Hi All.
Currently, my goal is to figure out if crispr/cas approach is inducing mutations besides the desired long deletion in a gene. i compare one wildtype sample vs four clones (ipsc, coming from wt). I used gatk4.6.2 and haplotypecaller. All was fine and well until i looked into the details of some output files.
when i compared haplotypecaller output without -ERC mode and with that flag, i realized by accident that a snv was missing when using -ERC. With IGV i had a manual look and found that this variant look great and was heterozygout, as output by haplotypecaller in normal mode. also the quality was good.
Then with mpileup i tried to figure out if everything look okay.
samtools mpileup -r chr1:93996081-93996081 -f ./Homo_sapiens_assembly38.fasta -q 30 -Q 20 -aa -d 100000 WT.bqsr.bam
[mpileup] 1 samples in 1 input files
chr1 93996081 C 33 .G..g.gG.,,G.g...GG.G.GGGG.,gGGG. mlFlkFkFlGkFaFlFEFQmElkFFEEmkFEFC
eventually, i also tried to call with DeepVariant and was not able to find that variant.
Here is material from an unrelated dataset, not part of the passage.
In the rows, zero is written as 128.
Each path below is one point turned by a fixed rotation once a step. After each direction that follows a path, write how fast that rotation turns it, in deg/step (0 if it stays still).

Summed up, I am confused on what to trust and getting trust issues with these tools. I would want to go into -ERC mode and do joint genotyping of all samples before i split again with bcftools view ... into single vcf and go on with annotation, parsing, etc. But my fear is that i lose variants like this, which seem to be obviously present when i have a manual look and were called in single-call mode for every sample, not only wildtype. Would be bad if i lose random variants in an experiment, which should detect off-targets by the knockout approach with crispr/cas.
Any suggestions or help you could share, is appreciated. : ) thanks. cheers.
please, show us an IGV screenshot of the position
GATK realign the reads locally, discards reads with too much clipping, etc... you may not have the same results that with mpileup.